But maybe you are being ironic. I still don’t yet understand Berlonese well enough to tell. I think I need your text color coded or something :)
9.Jul.2008 8.00am
The Office team sent me a detailed reply, and I forwarded parts of it to David. Office didn’t give me permission to post the details to a public forum. Sorry. I’d be happy to share some additional details off-list if you’re interested.
Irene also dropped by last week, and we looked at where to turn on kerning, hyphenation etc., in Office apps and how to quickly tell if a font has kerning that Office apps will apply.
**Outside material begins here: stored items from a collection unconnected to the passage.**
Points on a hilly landscape, in no order, each with its height.
A ball rolls from a point to whichever of its 2 nearest points has the largest drop for the distance, and stops where none of them is lower. Distance is the straight distance between rows; heights are no part of it.
<526> height 41.9: [115 107 153  75 132 138 140 198 143 116 118 110 130  93  90 128 136 149
 154 144]
<18> height 34.5: [120 165 143 176  71 166 171 151 168 158 114 138 138 139 140  97  82 175
 135 157]
<336> height 36.8: [ 85 109  95 158 166 121 136 115 120 112 104 134 129 158 146 148 137 105
 132 142]
<806> height 14.2: [125 135 171  53 147 137 126 107 117 176 117 105  87 119 133 143 109 103
  78 142]
<505> height 57.7: [105 148 134 176 102 140 183 173 146 178 105 185 156 107 124 131  75 141
  95 112]
<457> height 45.6: [ 96 127 138 136 115 114  78 140 118 110 135  93 173 150 119 141 138 116
 152 136]
<167> height 16.4: [177 111  84 137 125 106 125 194 118  96 174 130 157 127 117  75 132 149
 162 157]
<916> height 18.6: [131 127  99 167 117 100 102 130 149  64 144  68 178 135  99  92 100 169
 132 178]
<535> height 42.9: [122 131  90 127 136  96  60 121  82 113 146  90 147 157 139 130 134 121
 145 136]
<874> height 32.9: [ 75 132 134 164 137 124 170 116 124 141  81 152  93 175 152 178 118 126
 129 127]
<945> height 52.8: [122 177 128 159  71 161 169  94 141 174 131 162 127 115 139 141 120 135
 152  58]
<386> height 25.6: [139 135 116 127 104 110 106 177 122  97 105 157 165 141  96  55 115 141
 111 112]
<146> height 44.9: [125 122  82 129 138 115 109 154 161  98 125 106 182  59  94  93  99 166
 129 154]
<230> height 70.2: [143 111 132  55 138 115  86 188  77  97 131  86 113 110 130 147 168 140
 111 135]
<247> height 13.3: [129  93 189  80 164 137 135 140 112 129 122 139  97 160 111 113 141  95
 130 139]
<987> height 12.1: [158  97 118 127 132 145 122 151 109 141 133 178 106 157 102 115 153 129
 130 106]
<536> height 84.5: [119 190 171 113 100 133 184  85  92 153 119 149  41 143 150 136 181 123
 105  63]
<715> height 76.9: [128 130 167 112 142 153 158  67 119 134 145 118  94 146 128 129 168  78
 118 112]
<360> height 24.4: [144 119 108 206 115 115 113 155 159  85 154 105 197 138 109  88  72 171
  99 188]
<65> height 6.1: [133  94 124  94 173 150 144 124  80 141 124 147  78 157 115 120 138 110
 134 119]
<561> height 21.0: [128  89 173 111 158 138 164 157 145 121 128 140 129 152 112 105 116 106
 159 167]
<596> height 48.4: [ 98 150 130 151  90 132 123 149 133 141 125 130 168 132 119 137 143 124
 144 108]
<404> height 24.9: [148 137  74  91 132 117 126 159 142 160 127 126 118  91 156 138 126 134
 116 153]
<898> height 46.7: [ 93 147 189 107 144 140 194 107 129 171 109 181  59  93 141 133 156 113
 163  90]
<845> height 64.6: [130 126 149 122 135 136 142 118 126 168 150 140 123 129 157 187 144  80
 132 109]
<543> height 39.8: [153 121  96 145 147  89  63 126 105 143 161 136 148 138 164 109 122 103
 168 149]
<431> height 20.2: [162 136 116  47 136 128 104 138 107 173 143  91 110 107 150 142 113 113
  95 152]
<920> height 17.3: [127 101 169 155 137 145 154 132 127 141 104 200 106 175 112 118 129 116
 136 111]
<966> height 86.9: [174 140 105 120 132 144  95  83  94 127 166 115  99 119 178 117 223  86
  85 110]
<287> height 21.3: [167 124  53 106 138  98 118 157 105 108 180  62 155  92 105 107  81 167
 161 155]
<607> height 44.3: [148  94  74 185 161  86  76 112 120  96 161 120 160 158 104 102 118 127
 124 154]
<660> height 27.3: [130 146 109  98 117 132 152 121 151 138 129  75 141 125  98 123  67 145
 100 160]
<472> height 78.6: [113 103 157 151 157 165 139  37 125 125 124 143  88 157 147 156 161  89
 152 106]
<568> height 22.1: [109 147 173 140 145 110 197  97  97 153 119 175  77 167 169 175 126  81
 125  85]
<681> height 34.2: [127 109 118 139 136 150 143 143 167 154 113 150 139 115 113 104  80 150
 133 164]
<708> height 71.7: [123 122 147  62 133 109 134 172 104  67 119  61 126 114 109 148 151 134
  90 134]
<104> height 42.8: [105 146 174 112 129 134 212 140 167 151 108 166  79  94 118 121 166 126
 131 118]
<802> height 55.9: [111 163 179 196  74 147 190 136 138 183 119 195 129 147 141 155  75 147
 113  84]
<522> height 37.8: [129 111 117  89 155  97  64 135 127  94 113 102 134 112 126 114 147 121
  92 154]
<666> height 10.5: [157 137 115  95 118  94  95 134 108  36 133  68 171 133  87 101 125 128
  85 118]
<353> height 28.3: [135 148 113 155  82 126 106 149 150 131 105 155 165 141  88  82 103 154
  71 116]
<394> height 3.6: [159 120 114  79 148  93  75 118  94  39 141  48 147 134 108  97 110 137
 126 155]
<628> height 31.2: [120 166 136 131  93 144 177 129 165 165 112 112 123 139 109 133  83 156
  99 147]
<204> height 48.2: [115 110 117 130 127 128 129 185 142  97 126 103 207  79  80 124  61 165
 128 146]
<324> height 16.0: [140 125 115 132 114  87 100 155 135  68 122 100 199 141  95 113  91 130
  73 138]
<551> height 57.6: [ 84 143 196 107 125 122 147 127 130 165 110 132 141 134  91 140  95 100
 115 107]
<616> height 41.2: [135 117 109  89 139 121  88 145 161 107 113 117 144  71  92 100 141 143
 103 140]
<265> height 54.7: [ 80 138 142  93 127 120 136 155 147 137  97 107 161  89  91 145  99 127
 103 118]
<772> height 29.8: [102 128 130 174 115 129 143 131 138 168 100 160 133 160 148 183  76 138
 113 130]
<222> height 21.8: [153 136  96 137 100 119 152 195 110  75 139 128 179 134 101  48 105 157
 143 128]
<187> height 32.8: [139 122 136 174 114 149 152 118 131 132 150 161 128 170 160 136 151 105
 179 119]
<665> height 75.0: [117 122 143  88 155 147 155 106  90 105 141  89 112 130  89 117 173  93
 102 104]
<138> height 11.3: [137 111 101 129 154  71  68 136 115  35 125  80 153 123 107  87 112 163
 150 165]
<838> height 22.8: [157 113 114 127 134 160 109  78 132 162 127 137  73 165 135 131 115 152
 147 152]
<83> height 34.3: [147 143 119 119 114  94  60 126 153 136 120 125 146 137 137 117 121 124
  87 156]
<117> height 28.2: [145  94 128 174 140 141 163 154 154 123 150 154 146 157 138 127 128 115
 154 166]
<824> height 29.6: [118 115 117 196 119 152 132 148 162 131 143 123 181 123 115 111  74 164
 129 178]
<318> height 83.4: [ 93 164 187 141 127 147 153  43  73 133 104 144  39 141 176 164 197 118
  98  51]
<868> height 54.4: [119 159 148 203  67 171 176 105 132 163 132 167 124 162 143 142  95 161
 164  80]
<474> height 68.6: [108 111 135  92 143 127  72 158  78 124 132  97 111 117 156 173 197 119
 138 133]
<127> height 21.4: [116 125 165  58 151 128 155 124 130 138 111  94 117 126  93 114  77 117
 108 151]
<288> height 24.0: [114 115  88  74 178 144 118 109 107  91 122  76 102 102 121  81 158 136
 153 161]
<793> height 21.9: [163 105 111 148 139  63  53 143 151  80 158  97 201 101  97 109 109 129
 100 153]
<248> height 31.3: [146 150 144 124  93 118 116 124 177 140 122 142 154 132 112 107 132 109
  65 128]
<75> height 26.8: [132 131 129 186 114 134 131  71 183 127 107 192 111 122 203 156 160 112
 144 103]
<273> height 30.5: [132 151  96 159 106 132 110 106 167 135 112 162 110 113 189 124 178 135
 153 131]
<924> height 26.9: [156 132  66 135 121 123 130 160 136 154 162 107 154 109 133 121  86 154
 144 164]
<755> height 60.0: [106 121 160 100 144 133 107 121 133 185 107 152 144 123 123 139  75  97
 122 127]
<286> height 9.7: [180 107  71 135 139 123  93 138 113 126 177 129 115 124 107  91 161 153
 162 141]
<371> height 37.3: [140 129 130 200  92 161 166 167 156 147 116 183 115 159 153 116 101 179
 140 156]
<783> height 41.0: [112  87  86 183 166 105 123 144 133  92 130 119 169 154 110 138 110 128
 123 163]
<466> height 85.3: [144 162 123 146 108 147 177  64 116 123 129 150  68 172 157 129 183 104
 113  74]
<87> height 82.0: [ 82 153 140 129 135 164 142  44 111 140 101 116  63 109 158 174 188 127
 122  82]
<732> height 50.3: [ 93 169 154 128 109 148 162  89 132 179 106 174 105  84 144 139 139 115
 161  60]
<892> height 66.7: [117 132 115 120 131 127 104 125 105 131 152  99 139 122 153 178 186  88
 120 117]
<12> height 34.1: [118 145 120 119 119 143 137 132 152 133 113 158 103  94 158 124 205 119
 148 112]
<370> height 22.3: [115 138 149 165 117 134 155  72 160 149 114 181 106 108 223 203 131 106
 160  73]
<478> height 27.5: [147 101 112 112 159  62  37 140 119  37 139  86 200  64  85 116 105 142
 123 129]
<151> height 26.7: [131 117 122 163 116 160 130 104 141 172 112 148  94 169 119 174  91 169
 119 132]
<695> height 15.8: [180 118  68 111 140  91  66 145  94 132 191  87 130  98 110  92 117 168
 172 151]
<140> height 51.7: [115 118 121  77 132 112 135 181 117 103 133  75 185  83  91 163  89 128
 124 123]
<261> height 73.3: [100 120 168  81 144 116 171 153  97  70 120  85 121 138  74 127 155 111
 100 109]
<136> height 36.5: [155 116 112 160 127 140  85  93 115 161 157 174 139 138 160 122 135  99
 185 108]
<410> height 38.5: [116 127 132  97 135 129 184 176 147 126 121 142 115  97 126 127 171 118
 139 132]
<817> height 62.5: [127 122 162 112 134 145 130 100 138 195 122 155 107 123 173 176  93 101
 157 123]
<821> height 17.5: [105 142 165 168 122 124 200 107 130 151 113 195  90 133 185 195 138 114
 156  69]
<648> height 80.4: [108 123 147 131 136 175  98  41 111 140 130 105  78 128 161 173 191 115
 156 107]
<270> height 38.2: [118 116 156 107 113 131 107 177 162 135 107 118 147 117 111 116 100 162
 145 169]
<393> height 86.1: [186 138 111 131 114 142 117  81 111 134 152 162  84 157 168 122 194  96
 105  90]
<364> height 17.4: [144 115 103 101 151 149  86  92 115 134 140  91  91 133 126 112 152 140
 146 161]

For each start below, name the point where the ball stops.
<783> -> <364>
<526> -> <394>
<457> -> <65>
<146> -> <286>
<466> -> <286>
<261> -> <286>
<966> -> <286>

Call two points neighbours if one is among the 2 nearest of the other. Go from one point of each pair to the other, from neighbour to neighbour, staying as low as possible. Name the highest point that can't be avoided.
<286> and <364> -> <522>
<364> and <821> -> <874>
<806> and <286> -> <924>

Also provided some suggestions as to which fonts her students should use (ie avoiding the Web and UI fonts supplied with our products).
9.Jul.2008 8.05am
Bill,
After you make an edit, Word reflows the document. If kerning is on, it takes Word longer to reflow the document each time you edit, not just when you first update the software. There is some computer time required to kern after reflow. This is greater than with kerning off. Microsoft seems to feel that this additional few seconds is of greater marketing value than being able to sell kerning to the many users who don’t even understand what kerning does. It seems Microsoft is more interested in on-screen issues than reading printed document issues. Microsoft is a computer company, not a publisher so they err on the side of geekdom instead of readerdom.
ChrisL
9.Jul.2008 9.59am
Chris, thanks, I get it now—the additional computing may take enough additional time that it slows down the program.
But how much time is involved really? Is it even noticeable with the vast majority of documents? And isn’t formatting off-screen stuff normally shifted to when you are not inputting, if there is demand on displaying the current page?
Also they are already selling kerning, as that is an option in the program. It is just a question of defaults.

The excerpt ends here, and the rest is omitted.